Welcome to Macintosh Common Lisp Version 4.2! ? (intern "BAZ") BAZ NIL ? (gc) NIL ? (dotimes (i 100) (gentemp "FOO")) NIL ? (gc) NIL ? (dotimes (i 50) (gentemp "FOOBAR")) NIL ? (gc) NIL ? (find-symbol "BAZ") NIL NIL
Welcome to Macintosh Common Lisp Version 4.2! ? (dotimes (i 10) (intern (symbol-name (gensym "FOO")))) NIL ? (do-symbols (x *package*) (let ((name (symbol-name x))) (when (and (> (length name) 3) (string= (subseq name 0 3) "FOO")) (pprint x))))
>>>> In message <14709548.3158918...@pc34763.psy.cmu.edu> >>>> On the subject of "Interned Symbols and GC" >>>> Sent on Mon, 07 Feb 2000 13:29:25 -0500 >>>> Honorable Christian Lebiere <c...@andrew.cmu.edu> writes:
>> For better or worse, our application generates lots of interned >> symbols.
you probably use `read' on a stream which was not originally inteneded to be read by lisp. I have the same problem. when foo:bar (which calls read) is called from the package zot, it internes in zot. I wish I could control where the symbols are interned. (e.g., with *read-intern* which can be NIL for no interning, T for interning in *package* and a package to intern in that package).
-- Sam Steingold (http://www.podval.org/~sds) Micros**t is not the answer. Micros**t is a question, and the answer is Linux, (http://www.linux.org) the choice of the GNU (http://www.gnu.org) generation. main(a){printf(a,34,a="main(a){printf(a,34,a=%c%s%c,34);}",34);}
* Sam Steingold <s...@gnu.org> | when foo:bar (which calls read) is called from the package zot, it | internes in zot. I wish I could control where the symbols are | interned. (e.g., with *read-intern* which can be NIL for no interning, | T for interning in *package* and a package to intern in that package).

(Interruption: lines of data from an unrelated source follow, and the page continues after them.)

[[-24 -45  84 -44]
 [ 37 -33   8 -28]
 [-28  -7   0  21]]
:
[[ 84 -44 -24 -45]
 [  8 -28  37 -33]
 [  0  21 -28  -7]]

[[ 41 -20   1  63  66  -2 -16]
 [-52  22 -42 -36 -28  -3  -3]
 [ -7  -1  21   9 -14  -3  11]
 [ -9 -21 -25 -44 -14 -33  -9]
 [ 29 -12  16  -9  -8  12  -7]
 [  3   0   5  -6   9  -3  16]
 [  1  -1  -4   9  -1   3  -5]
 [ -3 -22  21 -46  16  29  26]
 [-16   7 -11 -29   7  -3  23]
 [-34   1 -33 -86 -30   5   2]]
:
[[ -2 -16  41 -20   1  63  66]
 [ -3  -3 -52  22 -42 -36 -28]
 [ -3  11  -7  -1  21   9 -14]
 [-33  -9  -9 -21 -25 -44 -14]
 [ 12  -7  29 -12  16  -9  -8]
 [ -3  16   3   0   5  -6   9]
 [  3  -5   1  -1  -4   9  -1]
 [ 29  26  -3 -22  21 -46  16]
 [ -3  23 -16   7 -11 -29   7]
 [  5   2 -34   1 -33 -86 -30]]

[[ 17  58 -44 -21  38  32]
 [-27  17  46  66  20  20]
 [ -3  57 -15  33 -15 -28]
 [-17  31 -36 -41  46  56]
 [ 59  12  -6  25 -38 -57]
 [ 42  46  25 -20 -49 -63]
 [-48  36 -44  20  28  47]
 [ 98 -31   1 -58  44  47]
 [-15  48   7 -57 -61 -38]
 [ 21 -47 -44  18  16  42]]
:
[[ 38  32  17  58 -44 -21]
 [ 20  20 -27  17  46  66]
 [-15 -28  -3  57 -15  33]
 [ 46  56 -17  31 -36 -41]
 [-38 -57  59  12  -6  25]
 [-49 -63  42  46  25 -20]
 [ 28  47 -48  36 -44  20]
 [ 44  47  98 -31   1 -58]
 [-61 -38 -15  48   7 -57]
 [ 16  42  21 -47 -44  18]]

[[ 21  15   4  42 -50   0  37 -20 -40 -19 -13 -36]
 [-10   6 -24 -89 -50 -15  27 -11  54  -3 -48 -50]
 [-16  48  47  -6  16  25  43 -86  21 -15  16   6]
 [ 47 -10  -7  16   5 -53  36  15   5  41  30 -71]
 [  3  23  20   3 -32  13  -1 -69  -3 -20   7  -5]
 [ 18   0  -4 -52  30 -47  42  -3  61  43  20 -61]
 [-18  26  12 -40 -41  22   6 -69  22 -33 -21   0]
 [ 53  -9  -5  70 -28 -24   1  21 -48  15  16 -39]]
:
[[-13 -36  21  15   4  42 -50   0  37 -20 -40 -19]
 [-48 -50 -10   6 -24 -89 -50 -15  27 -11  54  -3]
 [ 16   6 -16  48  47  -6  16  25  43 -86  21 -15]
 [ 30 -71  47 -10  -7  16   5 -53  36  15   5  41]
 [  7  -5   3  23  20   3 -32  13  -1 -69  -3 -20]
 [ 20 -61  18   0  -4 -52  30 -47  42  -3  61  43]
 [-21   0 -18  26  12 -40 -41  22   6 -69  22 -33]
 [ 16 -39  53  -9  -5  70 -28 -24   1  21 -48  15]]

[[  0 -25  29]
 [ 51  19  14]
 [ -2 -15 -26]
 [ 17 -21  83]
 [-41 -64 -48]
 [  2 -19  49]
 [-13 -33 -32]
 [ 20   7   2]
 [-12 -39 -73]]
:
[[-25  29   0]
 [ 19  14  51]
 [-15 -26  -2]
 [-21  83  17]
 [-64 -48 -41]
 [-19  49   2]
 [-33 -32 -13]
 [  7   2  20]
 [-39 -73 -12]]

[[  0 -31  -7  -2  18  47  -1]
 [-25  26  22  18  -2  -2 -28]
 [ -3 -45 -17  23 -78  -2  35]
 [-17  -1  21   8  11  40 -52]
 [  4 -52 -21   1 -12  17  26]
 [  4 -53 -42 -35 -18  17 -52]
 [ -6 -31 -22 -34 -12   7 -18]
 [  8 -22 -18  13 -70 -24   0]
 [ 18  22  26  29 -41   4  -8]]
:
[[ 47  -1   0 -31  -7  -2  18]
 [ -2 -28 -25  26  22  18  -2]
 [ -2  35  -3 -45 -17  23 -78]
 [ 40 -52 -17  -1  21   8  11]
 [ 17  26   4 -52 -21   1 -12]
 [ 17 -52   4 -53 -42 -35 -18]
 [  7 -18  -6 -31 -22 -34 -12]
 [-24   0   8 -22 -18  13 -70]
 [  4  -8  18  22  26  29 -41]]

[[-24 -33 -52  17 -66  36]
 [-95 -40 -90 -22 -20   6]]
:
[[-66  36 -24 -33 -52  17]
 [-20   6 -95 -40 -90 -22]]

[[-30   9  62 -78   5  22  44 -86]
 [ 11 -12 -29   7  -1 -57 -14  25]
 [  5  30  -1  24  48  50  13 -24]]
:
[[ 44 -86 -30   9  62 -78   5  22]
 [-14  25  11 -12 -29   7  -1 -57]
 [ 13 -24   5  30  -1  24  48  50]]

[[-43 -29  46 -14   7  41  14  -7]
 [ 43  18  23   9 -10 -10   9 -36]
 [-13  17   0  29  26  21 -28 -44]
 [ 48  20 -46  39 -17 -38 -18 -50]
 [ -4  42  23  38 -23 -23  -1  12]
 [-62  38  63 -20 -11 -31  26   3]
 [ 27  16  45 -23  52 -12  12  16]
 [ 48  28 -91  50  20 -58  28  -9]
 [-45 -31 -82 -27 -31  58  13  15]
 [-82 -28  18 -47  -9  31   8  33]]
:
[[ 14  -7 -43 -29  46 -14   7  41]
 [  9 -36  43  18  23   9 -10 -10]
 [-28 -44 -13  17   0  29  26  21]
 [-18 -50  48  20 -46  39 -17 -38]
 [ -1  12  -4  42  23  38 -23 -23]
 [ 26   3 -62  38  63 -20 -11 -31]
 [ 12  16  27  16  45 -23  52 -12]
 [ 28  -9  48  28 -91  50  20 -58]
 [ 13  15 -45 -31 -82 -27 -31  58]
 [  8  33 -82 -28  18 -47  -9  31]]
---
[[39 84 64 45 52 55 35 38 59 52 81 44 60 63]
 [40 68 65 41 55 67 31 42 53 55 77 36 52 65]
 [60 50 47 45 51 43 37 51 62 52 61 42 54 57]]
:
[[60 50 47 45 51 43 37 51 62 52 61 42 54 57]
 [40 68 65 41 55 67 31 42 53 55 77 36 52 65]
 [39 84 64 45 52 55 35 38 59 52 81 44 60 63]]

[[ -16   24   55]
 [ -68   56   36]
 [-108   76    1]
 [ -89   83    2]
 [  -6   25   43]
 [ -86   67   25]
 [ -15   43   38]
 [ -76   58   -6]]
:
[[ -16   24   55]
 [  -6   25   43]
 [ -15   43   38]
 [ -68   56   36]
 [ -76   58   -6]
 [ -86   67   25]
 [-108   76    1]
 [ -89   83    2]]

[[-53  24]
 [-22 -29]
 [ -7 -85]
 [-15 -36]
 [-47 -54]
 [ 53 -26]
 [ 10 -80]
 [ -1 -33]
 [  4 -57]
 [ 70  40]
 [ 17 -64]
 [-15 -63]]
:
[[ -7 -85]
 [ 10 -80]
 [ 17 -64]
 [-15 -63]
 [  4 -57]
 [-47 -54]
 [-15 -36]
 [ -1 -33]
 [-22 -29]
 [ 53 -26]
 [-53  24]
 [ 70  40]]

[[-32 -10  -6 -33  32  30  13 -12 -16 -87]
 [ 29 -28  11 -34  36  13  15  37 -17  -1]
 [ 61 -49  12 -54  -7  13 -10  67  -2  -7]
 [-34   3   2  20  45  21   1   1 -20  14]
 [  5 -65  36  -6  14  44 -78 -11   2   9]
 [ 78 -41  65 -24  14  -4 -23   0  -5  92]
 [  5 -57  16  -1  43  27 -52  25  -2  24]]
:
[[  5 -65  36  -6  14  44 -78 -11   2   9]
 [  5 -57  16  -1  43  27 -52  25  -2  24]
 [ 61 -49  12 -54  -7  13 -10  67  -2  -7]
 [ 78 -41  65 -24  14  -4 -23   0  -5  92]
 [ 29 -28  11 -34  36  13  15  37 -17  -1]
 [-32 -10  -6 -33  32  30  13 -12 -16 -87]
 [-34   3   2  20  45  21   1   1 -20  14]]

[[ 28  -9  18 -20   3  -7]
 [ 25 -29  -7  12  15   5]
 [ 34 -34 -11  22  -4  26]
 [ -8 -60 -12  58   8  22]
 [ 19   7  -6   6  -8   9]
 [-95 -11  -2  22  12 -11]
 [  2 -25   2   1  10  12]
 [  1 -23 -24  36  -5  12]
 [  0  15  19 -65  30 -11]
 [ 27  18   1 -23 -17  -6]
 [ -9  11  17 -16  -6 -20]]
:
[[ -8 -60 -12  58   8  22]
 [ 34 -34 -11  22  -4  26]
 [ 25 -29  -7  12  15   5]
 [  2 -25   2   1  10  12]
 [  1 -23 -24  36  -5  12]
 [-95 -11  -2  22  12 -11]
 [ 28  -9  18 -20   3  -7]
 [ 19   7  -6   6  -8   9]
 [ -9  11  17 -16  -6 -20]
 [  0  15  19 -65  30 -11]
 [ 27  18   1 -23 -17  -6]]

[[  36  -23   42   40]
 [ -17    8   11    5]
 [ -16   58  -23  -18]
 [ -69    9   26   16]
 [ -59   21   21   11]
 [-103   12   34   48]
 [ -53   46    6    6]]
:
[[  36  -23   42   40]
 [ -17    8   11    5]
 [ -69    9   26   16]
 [-103   12   34   48]
 [ -59   21   21   11]
 [ -53   46    6    6]
 [ -16   58  -23  -18]]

this makes _zero_ sense. you're not calling functions "from" any packages in Common Lisp. the default package used by INTERN is the value of *PACKAGE*, and READ doesn't do anything magical in the absence of a package specification, so if you want to control the package into which INTERN interns symbols, justbind *PACKAGE* to that package.
In article <0scLsyu00UiA01n...@andrew.cmu.edu>, Daniel J Bothell
<db...@andrew.cmu.edu> wrote: > The important piece to that statement is 'after a while', it doesn't > always throw it out on the first gc (but sometimes it does). Here are 2 > traces from MCL showing the point.
Hmm, I'm observing it, too. I'll ask Digitool about it.